Production Best Practices and Common Pitfalls
| Scenario | Wrong | Correct |
|---|---|---|
| API needs DB ready | depends_on with no condition | depends_on with condition: service_healthy |
| Slow-starting service | retries set too low, marked unhealthy too early | Use start_period to give grace time before counting failures |
| Health check tool missing | CMD curl in an alpine image without curl installed | Use wget (preinstalled) or install curl explicitly |
| Health check too expensive | Running a full DB query every 2 seconds | Use a lightweight check like pg_isready or redis-cli ping |
| Debugging a stuck check | Restarting the whole stack repeatedly | docker inspect State.Health.Log to see actual failure output |
Quick Reference and Troubleshooting Commands
| Task | Command |
|---|---|
| View health status of all services | docker compose ps |
| Inspect full health detail | docker inspect name --format '{{json .State.Health}}' |
| See health check failure history | docker inspect name --format '{{json .State.Health.Log}}' |
| Run health check command manually | docker exec name <healthcheck command> |
| View startup logs | docker compose logs -f service_name |
| Wait for a TCP port before running a command | ./wait-for-it.sh host:port -- command |
PLACEMENT PRO TIP**Tip:** Set `start_period` generously for databases (10-20 seconds) and tightly for simple HTTP services (3-5 seconds). A start_period that is too short causes false unhealthy marks during normal slow startup; one too long delays detection of a genuinely broken container.

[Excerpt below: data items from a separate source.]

Each row of a before or after table is a point. The points were changed in one or more steps. Then noise was added and the rows were shuffled. The steps act on columns, c1 being the first. What was done? A step turns or swaps two columns, mirrors them in a line or flattens them onto one, adds a multiple of one to another, or multiplies or shifts one. Angles are multiples of 10 degrees, from the lower column toward the higher: turns from -170 to 170, lines from 10 to 170 but not 90. Use the fewest steps. Two steps may share a column if one is a turn and the other turns, adds or multiplies; they go together, in the order done. Otherwise the lowest column goes first.

Before (13 x 3):
[[ 0.31 -0.96 -0.61]
 [-0.30 -0.27 -0.22]
 [ 0.01  0.48  0.26]
 [ 0.32  0.00 -0.29]
 [-0.23 -0.02  0.75]
 [-0.29  0.18  0.28]
 [ 0.09  0.39  0.49]
 [-0.76 -0.15 -0.18]
 [-0.92 -0.04  0.01]
 [ 0.31  0.06  0.12]
 [-0.07 -0.67 -0.57]
 [-0.66  0.07 -0.08]
 [-0.57 -0.53 -0.55]]
After, 13 rows:
[[ 0.17 -2.38  0.67]
 [-0.16  1.20 -0.18]
 [ 0.37 -0.69 -0.03]
 [ 0.69 -0.37 -0.36]
 [ 0.80 -1.32  0.04]
 [ 0.55  0.20 -0.35]
 [ 0.67 -0.11 -0.61]
 [-0.05  0.03  0.42]
 [-0.38  0.97 -0.33]
 [-0.32 -0.05 -0.72]
 [ 0.03  0.45 -0.41]
 [-0.32  0.17  0.09]
 [ 0.41 -1.67  0.37]]
Steps: turn c1 and c3 by 140 degrees; multiply c2 by 2.5

Before (14 x 8):
[[-0.16  0.45 -0.15 -0.58  0.00 -0.24 -0.25  0.62]
 [-0.41  0.34 -0.53 -0.10  0.11  0.55  0.75 -0.27]
 [-0.47  0.38 -0.54  0.31  0.29  0.13  0.17 -0.44]
 [ 0.59  0.37 -0.44  0.40 -0.08 -0.24 -0.50  0.58]
 [ 0.56 -0.27  0.06 -0.54 -0.50  0.63 -0.54  0.61]
 [-0.19 -0.13  0.31  0.56  0.39 -0.25 -0.46  0.54]
 [ 0.50  0.03 -0.59  0.30 -0.59  0.15 -0.53 -0.23]
 [-0.03  0.54  0.29 -0.04  0.33 -0.05  0.33 -0.48]
 [-0.41  0.04  0.08  0.14 -0.83 -0.27  0.61  0.13]
 [-0.37  0.53 -0.13  0.40 -0.46 -0.60  0.56  0.30]
 [-0.48  0.50  0.39  0.30 -0.11 -0.65  0.44 -0.49]
 [ 0.24 -0.68 -0.59  0.14 -0.08  0.41  0.06  0.17]
 [-0.27 -0.61  0.43 -0.43 -0.71 -0.08 -0.31  0.50]
 [-0.16  0.27  0.58 -0.04 -0.44  0.15 -0.53  0.62]]
After (14 x 8):
[[ 0.32  0.64  0.50  0.48  0.74 -0.13 -0.54  0.06]
 [-0.59  0.50 -0.63 -0.23  0.13 -0.59 -0.10  0.18]
 [ 0.22 -0.54  0.28  0.09 -0.63  0.23  0.20 -0.08]
 [ 0.43 -0.23 -0.15 -0.20 -0.01  0.74 -0.62  0.44]
 [-0.77  0.09  0.06  0.20  0.89 -0.68 -0.31 -0.03]
 [-0.63 -0.31 -0.44 -0.66  0.80  0.34  0.09  0.16]
 [ 0.84 -0.22  0.36 -0.09 -0.61  0.78 -0.23 -0.11]
 [-0.22 -0.36 -0.20  0.61  0.59  0.39  0.13  0.38]
 [ 0.54 -0.27  0.60  0.11  0.83 -0.12 -0.27  0.12]
 [ 0.69  0.20  0.29 -0.39  0.51  0.19  0.53  0.20]
 [ 0.51  0.08  0.02  0.10 -0.14  0.27 -0.97  0.29]
 [-0.07 -0.48 -0.56  0.27 -0.73 -0.39 -0.15  0.27]
 [-0.71 -0.07 -0.64 -0.49  0.36 -0.12 -0.34 -0.60]
 [ 0.18 -0.47 -0.54 -0.07 -0.46  0.02  0.27 -0.17]]
Steps: turn c1 and c4 by -150 degrees; add 0.7 times c3 to c1; turn c2 and c6 by 160 degrees; turn c5 and c7 by 110 degrees; turn c5 and c8 by -40 degrees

COMMON MISTAKE / WARNING**Common Mistake:** Using `curl` in a health check inside an alpine-based image that does not include curl by default, causing the health check itself to fail with "command not found" rather than reporting the actual application status. Use `wget --spider`, which ships in alpine, or install curl explicitly in the Dockerfile.
COMMON MISTAKE / WARNING**Security:** Health check endpoints like `/health` are sometimes left unauthenticated and exposed on the same port as the main application, accidentally leaking internal status details (DB connection strings, version numbers) to anyone who can reach the container. Keep health endpoints minimal — return only `200 OK` or `503`, nothing else.